The Mill architecture is a general purpose processor architecture paradigm in the sense that stack machine or a RISC processor is a processor architecture paradigm.

It is also a processor family architecture in the sense that x86 or ARM are processor family architectures.

To briefly classify the Mill architecture: it is a statically scheduled, wide issue, in order Belt architecture, i.e. like in a DSP all instructions are issued in the order they are present in the binary instruction stream.

This approach traditionally has problems dealing with common general purpose workload operations and flows like branches, particularly while-loop execution, as well as with hiding Memory access latency. Those problems have been addressed, and so the static scheduling by the Compiler offloads most of the work that had to be done in hardware on every cycle into once at complile time tasks. This is where most power savings and performance gains come from in comparison to traditional general purpose architectures.


Mill ArchitectureStreamerPredictionProtectionProtectionDecodeMetadataMetadataBeltBelt#Belt Position Data FormatExuCoreFlowCoreRegistersScratchpadSpillerMemory


Overview

This could be described as the general design philosophy behind the Mill: Remove anything that doesn't directly contribute to computation at runtime from the chip as much as possible, perform those tasks once and optimally in the compiler and use the freed space for more computation units. This results in vastly improved single core performance through more instruction level parallelism as well as more room for more cores.

There are quite a few hurdles for traditional architectures to actually utilize the large amount of instruction level parallelism provided by many ALUs. Some of the most unique and innovative features of the Mill emerged from tackling those hurdles and bottlenecks.

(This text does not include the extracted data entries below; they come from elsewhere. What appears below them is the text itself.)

In the data rows, zero lies at 4.5, halfway between 4 and 5.
One hidden rule gives every row of this table a label. Here are some rows, each with its label.
[5,4,3,3,4,5,4,3,5,4,4,7,3,0,6,4,4,4,2,6,4,5,4,5,6,7,5,3,4,5,6,4,4,7,5,5,4,4,4,7,4,4,4,4,4,6,5,3] R
[7,6,8,6,6,7,6,2,6,4,4,8,5,2,1,7,4,9,3,6,1,5,6,2,4,7,3,4,1,8,1,8,5,9,7,3,4,6,2,5,8,4,6,3,3,2,5,5] R
[3,9,4,5,4,5,8,9,5,5,5,2,4,8,4,1,6,6,7,4,6,5,2,5,2,3,3,1,5,1,5,5,4,0,3,5,6,4,5,3,4,7,5,6,4,4,4,4] R
[4,7,1,3,4,5,5,8,4,4,4,3,8,6,5,4,4,8,4,3,5,5,4,8,4,2,7,3,4,6,3,3,4,3,3,4,4,4,5,3,8,2,3,5,5,3,5,3] V
[4,3,3,3,4,4,5,4,4,4,4,4,6,2,7,2,4,6,3,5,6,5,3,6,4,4,6,7,5,5,8,4,4,5,3,5,6,3,5,6,3,3,4,5,5,9,5,4] V
[3,7,6,4,4,4,4,7,3,4,5,3,5,6,6,5,4,2,6,3,6,3,5,2,3,4,2,5,5,4,4,4,5,1,5,5,4,6,6,2,3,6,4,3,5,3,4,5] R
[6,2,5,6,5,6,6,6,5,5,5,5,9,3,5,1,4,6,6,4,5,4,3,4,4,3,7,4,2,3,3,4,5,9,5,3,5,5,4,3,7,5,7,4,4,5,3,4] F
[4,9,3,5,5,4,4,5,4,4,5,5,1,9,5,1,6,6,5,6,6,5,5,6,4,7,2,4,7,4,4,3,4,1,4,5,6,4,7,6,4,6,3,7,4,6,5,4] F
[5,4,9,4,5,4,7,2,6,3,5,4,5,7,4,6,5,1,4,5,5,4,6,2,4,5,6,8,4,7,2,5,5,6,5,4,5,5,3,4,4,6,5,4,5,4,4,4] R
[5,3,3,6,5,6,7,9,5,6,6,2,9,4,3,0,5,8,7,3,6,4,3,6,3,1,5,2,3,3,4,4,5,6,5,5,6,4,6,4,8,6,6,5,5,5,3,4] F
[4,2,7,6,6,4,5,7,5,5,4,2,9,1,5,9,3,1,8,2,4,3,7,1,3,2,3,7,2,6,0,4,6,7,7,4,4,5,5,2,4,7,6,3,6,0,3,5] F
[4,9,5,4,4,4,2,1,6,4,3,8,1,9,6,7,5,5,3,6,5,5,6,4,4,8,4,5,5,7,6,6,4,4,6,5,2,5,5,4,4,5,3,4,4,2,5,6] R
[5,6,7,5,6,5,5,2,6,4,5,5,7,6,1,5,5,7,3,4,4,5,5,3,4,6,2,4,3,5,4,6,5,8,6,4,4,5,3,3,6,6,5,4,3,1,5,5] V
[4,6,3,6,6,5,7,8,7,5,9,0,7,4,1,3,5,6,9,2,7,3,3,5,1,3,3,4,5,1,2,4,7,1,6,5,6,5,7,0,6,7,7,4,5,2,3,4] F
[4,7,3,5,5,5,6,7,5,4,5,3,4,4,2,0,6,7,6,4,7,5,0,8,4,3,4,2,5,2,4,4,5,1,4,6,6,4,7,5,5,5,4,6,4,6,6,4] F
[5,7,2,4,4,6,6,2,7,4,4,5,3,7,3,1,7,9,3,5,6,6,0,7,5,5,6,0,4,0,6,5,5,3,4,4,5,3,6,7,5,5,4,7,3,5,6,4] F
[6,4,8,5,4,4,3,3,3,4,4,7,7,5,4,9,3,1,4,4,1,4,7,1,6,4,4,8,3,5,2,6,5,6,5,4,4,5,3,4,2,4,4,2,5,3,4,6] R
[4,4,8,5,5,3,1,2,3,3,3,6,3,8,8,9,3,0,3,4,3,4,8,1,6,6,3,9,5,8,4,6,4,5,5,5,2,6,4,5,3,5,3,3,5,3,5,6] R
[3,4,0,3,3,5,6,5,3,5,4,5,1,5,3,0,6,9,3,7,6,6,2,8,6,5,7,0,8,4,8,4,3,3,3,5,5,2,5,8,8,3,3,6,3,9,6,2] F
[4,0,0,3,3,5,6,8,4,7,5,2,8,0,6,0,4,8,6,2,5,4,2,7,4,2,9,4,3,1,7,3,5,6,2,3,6,3,5,5,7,2,5,4,5,9,3,3] F
[7,7,9,4,6,4,2,1,5,4,3,7,2,8,6,9,4,3,3,6,2,5,7,1,6,6,2,7,4,8,0,7,4,8,5,4,3,6,1,3,2,7,4,3,4,0,6,7] R
[6,4,5,5,5,5,6,4,5,4,4,5,6,1,5,6,4,6,4,6,3,4,5,3,5,5,3,5,2,6,4,6,5,9,5,4,4,5,4,4,6,4,5,3,4,7,5,5] V
[4,7,6,4,4,4,1,1,2,4,4,6,1,8,7,5,4,2,3,5,2,4,6,4,6,7,5,7,6,7,5,5,4,6,4,4,2,5,4,7,2,4,2,4,4,3,5,5] R
[1,5,0,3,3,3,3,4,2,5,5,2,6,2,7,3,4,3,6,3,7,4,5,5,5,3,5,6,5,0,9,1,4,0,2,6,5,5,4,5,3,3,2,5,5,9,4,4] F
[5,5,6,5,6,5,6,5,6,5,5,4,5,2,4,5,5,7,8,4,4,4,3,4,4,3,5,3,5,3,3,5,5,3,6,5,5,5,5,3,6,5,5,5,5,2,4,5] R
[3,6,0,3,4,5,5,8,3,4,7,0,0,9,5,0,6,9,6,7,8,5,1,9,4,5,6,0,9,0,9,2,3,0,2,6,5,3,9,5,4,4,3,7,4,6,5,4] F
[5,9,5,4,4,5,3,0,5,3,3,7,0,3,5,4,5,6,1,6,2,5,5,4,7,7,4,4,5,8,6,5,4,2,4,4,3,4,2,7,3,4,3,5,3,6,6,4] R
[4,6,6,4,5,5,5,5,4,4,5,7,1,6,1,1,5,8,2,7,4,5,3,8,4,7,4,2,6,2,3,5,4,4,5,5,5,5,5,6,7,5,5,6,3,5,6,4] R
[5,8,6,3,4,4,2,3,4,4,3,5,3,7,6,9,3,1,3,5,3,6,7,4,7,6,3,8,6,8,8,6,4,8,4,4,2,6,3,6,3,3,4,3,4,5,5,6] F
[5,0,4,4,5,5,5,4,7,5,6,4,5,3,4,5,3,7,7,3,4,4,6,3,3,1,5,6,3,6,3,5,5,1,4,3,5,5,4,2,5,5,5,4,6,2,4,5] R
[1,6,1,4,4,2,2,6,2,3,5,2,2,8,7,2,4,0,9,4,8,3,6,7,4,5,2,5,5,4,8,3,4,0,1,5,6,5,6,3,3,6,4,6,6,5,5,5] F
[3,3,4,4,3,4,5,3,3,5,4,3,7,2,9,9,3,0,7,3,5,4,5,5,4,3,5,7,5,3,7,2,4,3,3,5,4,5,4,4,3,4,3,3,6,9,3,4] F
[3,4,4,3,3,4,3,2,4,5,4,6,0,5,6,2,4,4,3,5,3,6,5,5,5,3,6,3,5,7,5,4,3,5,4,5,4,4,4,5,3,2,3,5,5,9,6,4] R
[5,6,5,4,5,5,3,2,6,3,4,7,1,6,3,3,5,5,3,6,4,5,5,3,5,8,3,2,5,6,3,6,5,8,7,5,4,5,5,5,4,6,5,5,3,3,5,4] R
[5,1,5,4,4,3,5,4,3,5,5,4,7,2,6,9,3,1,4,2,5,4,6,4,5,3,6,5,3,4,5,5,6,4,5,4,4,5,3,4,5,4,5,3,5,6,4,5] F
[6,7,6,5,6,6,5,5,5,4,6,6,2,9,2,2,6,8,4,6,5,5,3,5,4,6,3,1,5,8,2,6,5,6,5,5,4,5,6,4,4,6,5,7,3,2,6,5] R
[2,8,1,5,5,4,4,9,6,5,7,0,3,3,3,0,7,6,8,4,7,4,3,5,2,4,6,1,5,0,3,2,5,0,2,5,6,5,9,3,5,5,4,6,5,4,4,3] R
[5,7,5,5,5,5,4,3,7,5,5,5,5,3,2,5,5,8,3,5,3,5,5,4,4,6,5,5,4,7,5,6,5,7,7,4,4,4,4,5,6,5,6,5,4,4,5,5] F
[3,5,5,4,4,4,5,5,3,4,4,3,4,4,6,8,3,0,4,3,5,3,6,5,4,3,4,8,5,2,2,4,5,2,3,5,4,6,4,3,3,5,4,3,5,4,3,5] R
[2,7,4,5,5,4,4,8,3,4,5,2,5,8,4,3,5,0,8,3,8,2,5,3,4,3,2,5,5,4,2,3,5,0,4,5,5,6,7,3,2,6,3,4,6,3,4,5] R
[2,4,0,2,2,4,3,6,2,4,4,5,4,4,7,1,5,5,5,6,6,5,1,7,5,3,8,2,7,2,9,1,3,1,2,5,4,4,5,7,4,3,2,5,4,9,5,3] F
[3,5,3,4,3,3,5,3,3,4,3,6,4,4,8,5,4,2,4,4,6,5,4,5,6,5,7,7,5,5,7,3,4,6,3,5,3,4,4,7,3,2,2,4,4,8,5,4] R
[5,4,7,4,5,4,3,4,5,4,4,6,5,4,3,9,4,1,3,5,3,5,5,4,5,5,4,7,3,7,3,6,4,4,4,3,4,5,4,6,2,5,4,4,4,2,4,5] M
[5,4,5,5,5,5,5,6,5,6,6,3,6,4,3,2,4,3,4,5,5,5,4,5,5,4,7,3,2,3,3,6,4,6,6,5,7,4,5,4,8,3,5,5,5,7,4,5] F
[5,6,5,6,7,6,8,8,6,5,6,2,4,7,2,0,6,7,6,4,6,4,4,5,3,5,3,1,5,3,0,5,5,2,6,5,6,5,6,3,8,7,5,6,5,3,4,5] R
[5,0,4,5,3,5,5,4,5,5,4,2,8,2,2,0,4,9,5,5,5,5,1,7,4,3,8,3,4,0,7,2,4,6,2,6,6,3,6,7,8,5,6,5,5,9,4,2] F
[7,1,7,5,5,5,7,4,7,5,4,5,7,1,2,4,4,4,2,3,3,5,4,4,5,4,5,6,2,6,2,7,6,9,7,4,3,4,2,5,8,5,7,3,4,2,4,5] F
[0,9,3,4,4,5,0,1,4,3,3,6,0,9,4,1,6,5,5,8,7,5,3,6,5,9,2,1,9,8,5,5,3,0,3,6,4,4,6,6,2,4,2,7,3,4,7,5] R
[4,8,4,3,4,4,1,2,3,4,4,3,3,6,6,7,4,0,4,5,4,6,6,5,6,5,3,7,5,8,8,5,4,3,4,4,3,5,3,5,3,3,3,3,4,6,6,5] F
[3,6,7,4,4,4,2,3,3,4,3,4,4,9,6,6,5,4,5,5,4,4,7,4,5,6,2,6,4,8,5,5,4,5,3,5,3,6,4,5,2,5,4,4,5,3,5,6] F
[6,7,8,6,6,5,4,5,7,4,6,2,7,7,2,5,5,2,6,4,4,2,4,1,2,4,1,6,5,6,0,6,6,4,7,5,6,6,6,0,5,8,6,5,5,1,4,6] F
[5,5,8,4,3,4,0,0,4,4,2,8,3,4,7,9,4,2,0,6,1,6,7,3,7,6,5,6,5,9,6,7,4,8,3,3,2,5,1,6,4,4,4,4,4,3,5,6] R
[4,6,2,4,4,4,6,5,3,4,6,4,4,7,4,1,5,2,8,4,7,4,3,7,3,3,2,2,6,1,6,3,4,0,3,5,5,5,6,4,5,4,3,5,4,5,4,4] R
[4,3,2,2,3,3,4,4,2,5,3,6,4,2,8,5,4,8,3,6,6,6,4,5,7,4,5,4,6,6,8,4,4,2,4,5,4,4,4,6,4,1,3,4,4,9,4,3] M
[5,1,3,2,2,4,3,2,3,5,2,7,4,0,9,4,5,6,2,5,3,6,5,9,8,3,9,2,5,4,9,3,2,7,4,4,4,2,2,9,5,1,4,4,4,9,5,3] R
[3,2,1,4,4,4,6,5,4,5,5,3,6,2,5,0,6,8,5,4,7,4,2,9,4,1,7,3,5,1,7,3,4,4,4,5,5,4,6,5,5,5,5,5,4,8,5,3] V
[5,3,7,5,6,5,4,2,5,5,5,4,7,5,6,9,5,0,5,3,4,4,6,2,3,5,1,7,3,6,3,5,6,6,6,4,4,5,5,2,4,5,6,4,6,1,3,5] F
The hidden rule looks at only part of the columns. Which column or columns, counting from 0, in order?
11 12 46
Here are more rows. What is the label of each one?
[6,5,8,6,7,6,6,8,8,5,7,4,8,6,0,1,6,9,6,4,5,3,1,4,1,4,5,3,3,2,2,6,6,5,8,4,7,5,6,3,7,7,7,5,4,1,5,4]: V
[6,0,0,4,3,5,9,9,6,8,5,2,9,0,5,0,5,9,5,4,5,6,1,8,4,1,9,2,1,0,8,4,4,8,5,4,7,2,5,5,9,2,5,4,4,9,3,2]: F
[3,9,5,5,6,5,5,7,5,4,6,3,2,9,4,5,5,4,8,5,5,4,4,5,3,5,3,4,7,4,5,4,5,3,5,5,4,5,7,3,4,6,5,5,5,4,6,5]: F
[5,4,5,4,5,4,5,6,4,5,5,3,8,1,4,2,4,6,5,4,4,4,3,4,4,3,5,6,5,3,6,4,4,7,4,4,6,4,6,4,4,4,4,5,5,7,5,4]: V
[1,7,4,3,3,4,3,5,2,5,4,3,3,5,7,4,4,2,5,4,6,4,5,5,5,5,5,4,7,3,6,3,4,2,3,6,4,5,4,5,3,4,2,4,5,6,5,3]: F
[2,2,0,3,2,4,5,5,1,5,4,3,3,2,6,0,6,6,4,5,7,5,2,8,6,1,9,2,7,1,9,1,3,0,2,6,4,3,7,8,4,2,2,6,4,9,5,2]: F
[3,6,4,6,4,4,3,6,4,4,5,2,0,6,2,3,6,6,5,4,5,4,2,5,3,4,2,4,5,3,4,3,5,3,5,6,4,5,5,4,4,4,5,6,5,4,5,5]: F
[4,6,3,5,5,6,5,5,4,4,5,3,4,6,2,0,6,9,6,6,7,4,3,7,4,5,4,1,6,3,4,4,5,1,4,5,6,4,6,4,5,4,5,5,4,6,4,3]: R
[5,5,2,6,5,5,8,6,5,5,5,4,7,5,2,0,5,4,7,3,6,5,2,6,3,3,4,4,5,1,5,3,5,0,6,4,6,4,5,3,6,5,7,5,5,7,5,3]: V
[4,5,4,5,6,5,6,7,5,5,5,4,6,3,4,0,5,5,4,4,5,5,2,5,4,4,3,2,3,3,3,4,5,7,5,5,4,3,6,5,7,6,5,5,5,6,5,4]: V
[5,0,5,5,4,4,8,7,5,6,5,4,9,0,7,4,4,8,4,3,2,5,3,7,5,2,9,4,3,1,7,5,5,9,4,3,5,2,2,5,9,3,6,5,5,6,3,2]: F
[3,0,0,4,3,3,4,5,1,5,4,2,6,2,9,5,4,1,5,4,4,5,6,4,5,2,8,6,7,3,9,3,4,3,1,5,4,4,3,5,2,3,2,3,6,9,5,4]: V
[7,0,4,5,4,4,9,5,5,6,4,4,9,0,5,6,3,2,3,3,1,4,5,5,6,1,7,8,1,4,5,4,5,9,5,4,6,4,2,4,7,2,6,3,4,4,5,2]: V
[6,0,3,5,5,4,9,9,5,6,6,2,9,1,4,0,5,6,8,3,6,5,3,6,3,2,8,2,4,0,5,3,5,3,4,3,7,3,5,2,6,5,5,5,5,8,4,3]: F
[7,5,9,7,6,6,7,7,7,5,6,3,8,1,0,6,5,6,4,4,4,4,5,3,3,5,3,4,2,5,1,7,6,7,7,3,6,4,4,2,6,6,6,5,5,1,4,4]: F
[7,0,1,3,4,5,9,5,5,6,4,7,4,0,5,0,5,9,3,5,4,6,2,7,5,3,9,1,4,0,9,5,4,8,3,3,3,2,3,7,8,2,6,5,4,8,5,3]: R
[6,1,7,5,4,4,4,5,5,4,4,4,9,3,6,7,3,0,5,4,2,4,6,3,5,4,5,7,4,5,5,6,5,7,5,4,3,5,4,4,5,4,5,3,5,3,4,5]: F
[3,0,2,6,6,5,5,4,5,5,6,4,4,7,3,0,5,8,5,4,5,6,4,4,3,3,5,3,6,4,5,5,4,1,4,4,5,3,5,3,8,4,5,6,4,6,5,3]: F
[7,3,7,5,4,5,6,3,5,5,4,5,5,0,2,3,4,4,2,4,2,5,6,4,5,4,5,5,3,7,4,5,5,8,6,4,4,4,3,6,6,5,5,4,4,2,4,5]: R
[3,4,4,5,5,4,5,7,5,4,5,2,4,3,5,1,3,2,8,2,6,3,7,2,3,5,3,3,5,2,3,4,6,5,6,5,6,6,7,1,3,6,5,4,7,0,3,4]: R
[6,8,4,5,6,5,7,4,6,6,4,4,4,5,3,2,5,9,1,6,4,5,0,5,4,5,4,2,5,5,3,4,4,9,6,3,6,3,7,3,7,5,7,7,3,5,5,4]: F
[5,4,6,5,6,5,4,4,5,4,3,4,2,5,3,7,6,3,5,5,3,4,4,4,4,5,5,4,5,7,4,3,5,1,7,6,4,4,5,4,5,6,5,5,4,2,5,5]: F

  • The Belt for example is the result of having to provide many data sources and drains for all those computational units, interconnecting them without tripping over data dependencies and hazards and without having polynomal growth in the cost of space and power for interconnecting.
  • The unusual split stream, variable length, very wide issue Encoding makes the parallel feeding of all those ALUs with instructions possible, in a die space and energy efficient way with optimally computed code density.
  • The Mill features an exposed latency pipeline, as per usual with static scheduling, the latencies of all operations are fixed and known to the compiler for optimal scheduling. There are no variably length instructions, except load. And while for load the latency may be different for each specific use, it is explicitly defined for each specific use. This makes it possible to statically schedule loads as well and hide almost all load latencies.
  • Metadata encapsulates normally global program state in operands, eliminating side effects, exposing far more instruciton level parallelism, as well as simplifying the instruction set and increasing code density.
  • This heavily aided statical scheduling furthermore enables the extensive use of techniques like Phasing, Pipelining, Speculation, branch Prediction over several jumps with prefetch and a very short pipeline all minimize the occurence and impact of stalls for unhindered Execution.
  • A new Memory access model with caches fully working on virtual addresses, and the Protection mechanisms uncoupled from adress translation makes you never wait for address translation unless it is masked by DRAM access anyway.
  • The Mill is a processor family with many different member processors with very different hardware. It still provides a common binary program format that gets specialized for every specific processor on install. Any operations that are specific to only some of the processors and might not be available in hardware on all members of the Mill family are emulated in software, for full compatibility.
  • This is also true for any operations that cannot be implemented in hardware with fixed latencies, like divisions. They are realized in terms of the other real hardware operations by the compiler, which often is even better in performance than traditional microcode implementations of such instructions.